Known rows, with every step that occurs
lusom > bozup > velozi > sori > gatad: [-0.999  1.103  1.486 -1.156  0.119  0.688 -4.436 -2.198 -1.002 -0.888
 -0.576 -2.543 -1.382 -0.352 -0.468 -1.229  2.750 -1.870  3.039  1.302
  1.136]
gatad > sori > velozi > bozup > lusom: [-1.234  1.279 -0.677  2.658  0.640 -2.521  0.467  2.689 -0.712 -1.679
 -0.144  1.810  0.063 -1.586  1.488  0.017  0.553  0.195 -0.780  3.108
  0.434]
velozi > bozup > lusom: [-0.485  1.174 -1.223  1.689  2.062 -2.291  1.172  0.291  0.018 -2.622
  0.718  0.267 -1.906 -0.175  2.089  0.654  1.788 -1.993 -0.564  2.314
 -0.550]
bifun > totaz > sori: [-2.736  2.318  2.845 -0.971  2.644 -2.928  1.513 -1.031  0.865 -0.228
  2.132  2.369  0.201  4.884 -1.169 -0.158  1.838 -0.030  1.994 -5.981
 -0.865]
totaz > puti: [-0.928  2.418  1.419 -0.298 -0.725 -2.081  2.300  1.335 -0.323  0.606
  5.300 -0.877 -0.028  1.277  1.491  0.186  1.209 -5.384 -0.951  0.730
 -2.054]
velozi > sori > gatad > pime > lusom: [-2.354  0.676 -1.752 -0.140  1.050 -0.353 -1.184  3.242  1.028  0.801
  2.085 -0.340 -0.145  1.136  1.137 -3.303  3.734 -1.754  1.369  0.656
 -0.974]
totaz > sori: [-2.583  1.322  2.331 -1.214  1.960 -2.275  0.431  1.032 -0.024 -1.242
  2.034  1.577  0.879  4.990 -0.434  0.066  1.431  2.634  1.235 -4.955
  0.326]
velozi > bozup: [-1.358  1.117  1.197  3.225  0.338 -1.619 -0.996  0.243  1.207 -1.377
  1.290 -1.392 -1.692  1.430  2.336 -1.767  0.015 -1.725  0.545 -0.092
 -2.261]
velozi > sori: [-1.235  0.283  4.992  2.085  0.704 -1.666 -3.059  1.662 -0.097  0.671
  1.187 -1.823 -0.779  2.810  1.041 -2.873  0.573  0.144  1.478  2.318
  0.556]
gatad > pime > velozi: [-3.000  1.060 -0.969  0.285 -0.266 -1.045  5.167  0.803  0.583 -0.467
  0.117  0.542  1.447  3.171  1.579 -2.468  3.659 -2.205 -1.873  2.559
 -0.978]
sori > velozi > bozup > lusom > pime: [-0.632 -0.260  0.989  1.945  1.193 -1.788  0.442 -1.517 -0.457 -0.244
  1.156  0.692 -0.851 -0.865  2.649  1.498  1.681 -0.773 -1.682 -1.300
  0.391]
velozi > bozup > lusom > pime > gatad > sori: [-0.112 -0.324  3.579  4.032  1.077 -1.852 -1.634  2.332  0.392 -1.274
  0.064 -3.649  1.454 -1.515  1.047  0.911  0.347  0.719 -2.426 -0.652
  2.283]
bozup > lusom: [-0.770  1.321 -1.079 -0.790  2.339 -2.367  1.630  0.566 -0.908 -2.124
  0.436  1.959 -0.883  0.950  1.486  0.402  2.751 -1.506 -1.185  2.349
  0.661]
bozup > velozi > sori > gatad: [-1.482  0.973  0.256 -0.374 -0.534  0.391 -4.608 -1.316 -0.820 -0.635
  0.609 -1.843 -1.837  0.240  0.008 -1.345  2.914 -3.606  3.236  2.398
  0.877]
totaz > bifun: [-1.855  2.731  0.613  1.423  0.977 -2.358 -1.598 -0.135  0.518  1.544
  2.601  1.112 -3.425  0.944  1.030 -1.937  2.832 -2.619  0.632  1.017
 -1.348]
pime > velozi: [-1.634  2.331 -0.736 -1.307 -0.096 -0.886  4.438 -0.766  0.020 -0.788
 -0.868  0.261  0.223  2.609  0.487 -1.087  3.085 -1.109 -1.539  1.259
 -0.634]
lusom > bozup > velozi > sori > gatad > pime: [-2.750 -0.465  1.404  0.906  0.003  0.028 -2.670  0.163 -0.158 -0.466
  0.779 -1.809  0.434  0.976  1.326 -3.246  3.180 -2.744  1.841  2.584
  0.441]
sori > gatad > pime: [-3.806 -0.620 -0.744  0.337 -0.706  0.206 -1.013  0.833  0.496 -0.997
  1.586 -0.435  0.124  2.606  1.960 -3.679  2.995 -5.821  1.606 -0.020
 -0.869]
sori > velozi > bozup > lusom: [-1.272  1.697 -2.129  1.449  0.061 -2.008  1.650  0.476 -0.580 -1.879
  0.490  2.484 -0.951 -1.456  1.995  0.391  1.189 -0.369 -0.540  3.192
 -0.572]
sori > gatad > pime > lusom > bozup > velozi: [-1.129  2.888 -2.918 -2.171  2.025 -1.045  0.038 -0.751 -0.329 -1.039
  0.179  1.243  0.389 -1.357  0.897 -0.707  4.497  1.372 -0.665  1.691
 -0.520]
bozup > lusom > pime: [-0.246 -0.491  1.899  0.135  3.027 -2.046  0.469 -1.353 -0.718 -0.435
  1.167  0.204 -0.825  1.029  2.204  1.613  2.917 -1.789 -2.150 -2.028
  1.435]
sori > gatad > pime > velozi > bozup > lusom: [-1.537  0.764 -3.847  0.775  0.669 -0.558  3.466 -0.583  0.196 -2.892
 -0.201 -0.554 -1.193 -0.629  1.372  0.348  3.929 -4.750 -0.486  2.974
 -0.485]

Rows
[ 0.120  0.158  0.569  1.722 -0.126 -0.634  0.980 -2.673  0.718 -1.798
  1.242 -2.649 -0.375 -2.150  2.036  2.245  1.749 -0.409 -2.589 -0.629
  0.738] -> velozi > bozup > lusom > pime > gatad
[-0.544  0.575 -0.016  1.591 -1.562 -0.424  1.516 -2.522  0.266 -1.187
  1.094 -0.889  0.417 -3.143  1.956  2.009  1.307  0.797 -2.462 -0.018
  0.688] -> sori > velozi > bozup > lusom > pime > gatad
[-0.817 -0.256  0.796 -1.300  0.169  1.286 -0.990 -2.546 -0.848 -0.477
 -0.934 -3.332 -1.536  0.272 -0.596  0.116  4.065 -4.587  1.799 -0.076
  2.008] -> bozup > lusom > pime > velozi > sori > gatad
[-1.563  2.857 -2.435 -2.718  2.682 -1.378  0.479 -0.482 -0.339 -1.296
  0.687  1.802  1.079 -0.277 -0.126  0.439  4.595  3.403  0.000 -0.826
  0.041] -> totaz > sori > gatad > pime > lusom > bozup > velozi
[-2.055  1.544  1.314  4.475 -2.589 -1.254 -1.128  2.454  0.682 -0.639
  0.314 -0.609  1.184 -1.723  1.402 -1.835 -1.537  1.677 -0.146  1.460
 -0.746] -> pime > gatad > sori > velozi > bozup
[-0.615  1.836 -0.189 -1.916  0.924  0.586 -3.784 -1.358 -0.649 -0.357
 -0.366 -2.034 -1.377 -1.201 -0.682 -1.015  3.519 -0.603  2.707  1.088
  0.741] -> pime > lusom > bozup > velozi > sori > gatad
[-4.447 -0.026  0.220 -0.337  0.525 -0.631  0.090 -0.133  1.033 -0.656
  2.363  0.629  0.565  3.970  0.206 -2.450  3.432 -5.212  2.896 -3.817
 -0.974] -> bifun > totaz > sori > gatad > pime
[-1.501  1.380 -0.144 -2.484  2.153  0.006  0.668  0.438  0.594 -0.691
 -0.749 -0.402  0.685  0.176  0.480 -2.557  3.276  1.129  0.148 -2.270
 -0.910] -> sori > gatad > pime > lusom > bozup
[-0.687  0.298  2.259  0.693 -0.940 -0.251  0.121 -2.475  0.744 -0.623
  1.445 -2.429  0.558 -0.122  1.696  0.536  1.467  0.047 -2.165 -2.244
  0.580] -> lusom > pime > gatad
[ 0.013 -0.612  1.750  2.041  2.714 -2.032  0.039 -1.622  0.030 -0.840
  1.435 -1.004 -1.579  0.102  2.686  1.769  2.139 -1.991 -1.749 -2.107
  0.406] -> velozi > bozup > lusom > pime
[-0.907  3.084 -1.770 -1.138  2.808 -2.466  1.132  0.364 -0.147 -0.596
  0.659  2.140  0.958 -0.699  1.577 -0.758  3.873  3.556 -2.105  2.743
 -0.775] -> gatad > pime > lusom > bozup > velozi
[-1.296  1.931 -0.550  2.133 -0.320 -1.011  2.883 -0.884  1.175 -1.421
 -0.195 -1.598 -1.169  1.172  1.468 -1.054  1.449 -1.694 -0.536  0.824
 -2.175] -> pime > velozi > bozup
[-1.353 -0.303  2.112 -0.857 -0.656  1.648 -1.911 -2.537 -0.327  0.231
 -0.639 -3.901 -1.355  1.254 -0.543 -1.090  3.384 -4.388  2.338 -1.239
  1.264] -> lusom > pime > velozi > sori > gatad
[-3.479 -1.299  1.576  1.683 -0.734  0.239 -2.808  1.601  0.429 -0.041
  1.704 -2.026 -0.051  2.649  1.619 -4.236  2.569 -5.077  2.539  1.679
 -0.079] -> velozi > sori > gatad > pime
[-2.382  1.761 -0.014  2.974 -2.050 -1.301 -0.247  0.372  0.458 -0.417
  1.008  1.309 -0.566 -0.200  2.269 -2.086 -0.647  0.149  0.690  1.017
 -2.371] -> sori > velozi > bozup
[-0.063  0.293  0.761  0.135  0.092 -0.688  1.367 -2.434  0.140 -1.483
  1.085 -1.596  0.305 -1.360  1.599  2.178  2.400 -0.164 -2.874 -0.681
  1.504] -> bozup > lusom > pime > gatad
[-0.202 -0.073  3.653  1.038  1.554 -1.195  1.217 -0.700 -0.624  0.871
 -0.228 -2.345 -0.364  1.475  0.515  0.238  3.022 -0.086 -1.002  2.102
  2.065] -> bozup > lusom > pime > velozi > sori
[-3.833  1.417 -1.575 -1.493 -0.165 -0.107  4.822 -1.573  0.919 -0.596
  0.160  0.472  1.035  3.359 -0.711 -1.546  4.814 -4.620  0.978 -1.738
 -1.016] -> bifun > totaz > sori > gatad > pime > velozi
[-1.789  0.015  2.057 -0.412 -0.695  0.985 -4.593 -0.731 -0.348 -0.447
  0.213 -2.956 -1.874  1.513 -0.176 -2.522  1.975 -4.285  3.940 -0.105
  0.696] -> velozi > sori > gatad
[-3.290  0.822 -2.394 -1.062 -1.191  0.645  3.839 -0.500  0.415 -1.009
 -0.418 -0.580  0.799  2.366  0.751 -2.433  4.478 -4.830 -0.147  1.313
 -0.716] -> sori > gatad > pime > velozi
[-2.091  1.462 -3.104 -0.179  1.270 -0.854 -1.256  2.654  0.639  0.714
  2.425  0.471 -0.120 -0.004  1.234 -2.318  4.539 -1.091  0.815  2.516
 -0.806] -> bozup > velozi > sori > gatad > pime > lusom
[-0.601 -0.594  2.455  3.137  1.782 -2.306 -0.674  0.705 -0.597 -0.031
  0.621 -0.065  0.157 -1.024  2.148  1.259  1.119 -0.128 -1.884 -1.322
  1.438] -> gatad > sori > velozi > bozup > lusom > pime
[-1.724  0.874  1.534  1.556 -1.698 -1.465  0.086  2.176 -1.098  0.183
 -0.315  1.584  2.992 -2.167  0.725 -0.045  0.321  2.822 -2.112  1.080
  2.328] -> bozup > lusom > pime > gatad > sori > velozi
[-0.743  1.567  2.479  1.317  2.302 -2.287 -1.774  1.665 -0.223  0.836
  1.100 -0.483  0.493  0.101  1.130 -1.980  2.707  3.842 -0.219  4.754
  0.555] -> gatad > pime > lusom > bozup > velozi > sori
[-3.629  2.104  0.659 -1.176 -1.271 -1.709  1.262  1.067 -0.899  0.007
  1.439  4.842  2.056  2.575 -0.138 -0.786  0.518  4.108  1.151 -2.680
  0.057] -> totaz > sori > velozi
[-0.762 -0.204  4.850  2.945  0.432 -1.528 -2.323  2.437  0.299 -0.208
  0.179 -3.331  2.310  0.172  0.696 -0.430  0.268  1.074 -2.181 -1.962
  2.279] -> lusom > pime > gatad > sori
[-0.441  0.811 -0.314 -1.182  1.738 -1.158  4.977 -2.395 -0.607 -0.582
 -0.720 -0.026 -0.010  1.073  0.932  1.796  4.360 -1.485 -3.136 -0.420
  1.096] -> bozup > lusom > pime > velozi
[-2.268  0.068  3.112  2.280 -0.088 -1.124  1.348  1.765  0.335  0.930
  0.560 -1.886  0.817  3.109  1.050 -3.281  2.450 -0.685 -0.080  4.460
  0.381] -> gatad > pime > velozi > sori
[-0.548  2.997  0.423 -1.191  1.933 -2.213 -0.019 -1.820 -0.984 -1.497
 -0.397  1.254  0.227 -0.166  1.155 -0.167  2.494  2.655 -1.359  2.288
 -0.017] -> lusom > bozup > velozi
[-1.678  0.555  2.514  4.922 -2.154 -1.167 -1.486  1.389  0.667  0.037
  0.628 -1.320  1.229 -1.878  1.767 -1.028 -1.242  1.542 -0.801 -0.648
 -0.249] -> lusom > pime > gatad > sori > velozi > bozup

◆ ◆ ◆ ◆

Exercise goal ▸ Going through the records above, count the lines that hold the string "bifun" and give only the total.

Completed exercise ▸ 4